Bond Market Volatility Continues
U.S. Treasury yields were mixed on Friday as Kevin Warsh took over as chair of the Federal Reserve, capping a volatile week for government bonds.
The moves followed several sessions in which borrowing costs climbed to multi-year highs, driven by renewed concerns that inflation could remain elevated and force monetary policy to stay tighter for longer.
Ten-Year Yield Moves Lower
The yield on the 10-year U.S. Treasury note, the key benchmark for U.S. government borrowing, fell more than 2 basis points to 4.558%.
The 10-year yield is closely watched because it influences mortgage rates, corporate borrowing costs and broader financial conditions.
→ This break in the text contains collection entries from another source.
Each row below holds a small network's activations on one input, seen along a few directions.
In each table, some parts of the input vary, and every possible input appears once, in random order.
Descriptions start from the smaller parts, as in this example, which fits no table here: one of 3 separate values, together with either a single point or one of 11 places along a line or (one of 4 places along a line, together with one of 5 places around a ring).
Shared parts are said once, and a part with two or three values counts as separate values.
(in the rows, 128 means zero)

Other details of the inputs shift rows strongly along three fixed directions, in all tables alike. That doesn't count.

A family of inputs:
R1: [ 85 150 135  74 155 189 116 172 160  96 167]
R2: [143 123 175   7  86 111  16 128 193 106 206]
R3: [ 61 173 114 224 208 167 216 165 101 119  95]
R4: [ 78 151 161  31 154 164  96 161 192 107 188]
R5: [162 140 125 129 115 116 129 128 104 128 124]
R6: [149 122 112 136 103 124 139 141 117 114 122]
R7: [151 142 122 124 117  93 129 132 122 132 115]
R8: [162 140 128 130 111 114 129 131 101 126 126]
R9: [150 129 130 138 112 114 109 133 113 113 127]
R10: [158 140 135 135 116 104 124 127  99 121 133]
R11: [153 141 128 114 110  93 119 135 125 128 125]
R12: [158 141 114 115 112  96 125 133 125 132 118]
R13: [151 130 112 143  91 118 120 137 127 116 137]
R14: [ 63 174 110 224 207 167 220 166 100 119  91]
R15: [145  31 134 147 134 153  79  71 172 198  89]
R16: [122 136  95 108  97 104 151  97  94 127 121]
R17: [106 133 118 123 107  93 151  93  88 121 125]
R18: [151 133 110 114 110  96 147 136 128 130 124]
R19: [157 139 134 131 120 110 124 126 103 122 130]
R20: [152 128 134 127 112 107 139 124 110 118 144]
R21: [ 40 160 157  22 148 171  98 127 155  92 194]
R22: [136  25 143 156 143 156  83  68 172 201  83]
R23: [150 133 115 149  94 116 124 135 124 113 135]
R24: [151 129 125 145 116 116 117 133 110 116 118]
R25: [155 127 128 131 112 112 147 126 109 126 132]
R26: [157 127 131 122 109 109 138 124 113 118 142]
R27: [158 131 122 128 100 119 109 139 114 115 125]
R28: [147 132 128 119 109  83 138 131 128 119 134]
R29: [158 140 113 146  96 115 105 135 120 119 130]
R30: [116 133 114  95  91 102 135  96 100 120 133]
R31: [142 135 124 127 116  90 151 135 124 125 124]
R32: [ 54 162 143 101 182 207 122 173 173 104 168]
R33: [150 122 118 140 102 117 138 139 115 110 123]
R34: [145 130 102 146 106 128 128 137 128 123 132]
R35: [147 140 133 123 120  89 121 130 124 125 124]
R36: [146 120 126 137 105 114 130 135 119 106 133]
R37: [133  25 154 163 137 148  55  55 188 200 105]
R38: [118 135 108  98  93 103 139  97  99 121 131]
R39: [145 145 130 125 121  93 129 136 121 127 119]
R40: [161 128 117 113 107 121 140 129 116 128 137]
R41: [ 62 171 136 109 191 205 111 168 164 114 155]
R42: [ 87  22 149 117 137 143  98  24 167 205 100]
R43: [150 145 116 155 107 118 114 136 116 117 126]
R44: [118  13 149 165 154 158 105  67 179 194  89]
R45: [153 120 116 129  96 120 131 141 118 111 127]
R46: [ 48 171 158 105 200 208 102 167 172 105 165]
R47: [157 130 123 131 111 115 151 130 106 127 130]
R48: [149 133 123 144 114 121 120 138 109 117 116]
R49: [ 95 169 112 191 193 153 232 159  80 130  91]
R50: [ 64  62 159 203 244 198 162  84 153 219  60]
R51: [ 75 166 124 188 200 122 220 156 104 129  94]
R52: [ 72 151 164  39 160 167 102 163 189 109 184]
R53: [151 144 109 153 109 122 116 136 118 123 123]
R54: [165 139 118 121 113 119 126 127 108 130 126]
Each input here is: one of 6 places along a line, together with either a single point or (one of 2 separate values, together with one of 4 places along a line).
Changing only the place on the line of 6 turns R25 into R20. The same change can be made to R42. Which row results? -> R17
List by row number the other rows that have the place on the line of 6 in common with R40. -> R1, R12, R15, R16, R18, R34, R41, R54
Which other rows does R8 become when the place on the line of 4 takes its other values? List them by row number. -> R11, R27, R29
Which other rows does R28 become when the choice among 2 separate values takes its other values? List them by row number. -> R35
Which other rows does R44 become when the place on the line of 6 takes its other values? List them by row number. -> R1, R6, R33, R36, R45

A decline in the yield can offer some relief to markets after a period of sharp bond selling.
Short-Term Yields Rise
The 2-year Treasury yield, which tends to track expectations for Federal Reserve interest rate policy, rose more than 3 basis points to 4.123%.
That move suggests investors are still debating whether the Fed will have room to cut rates, especially as inflation risks remain tied to energy prices, geopolitical uncertainty and the conflict involving Iran.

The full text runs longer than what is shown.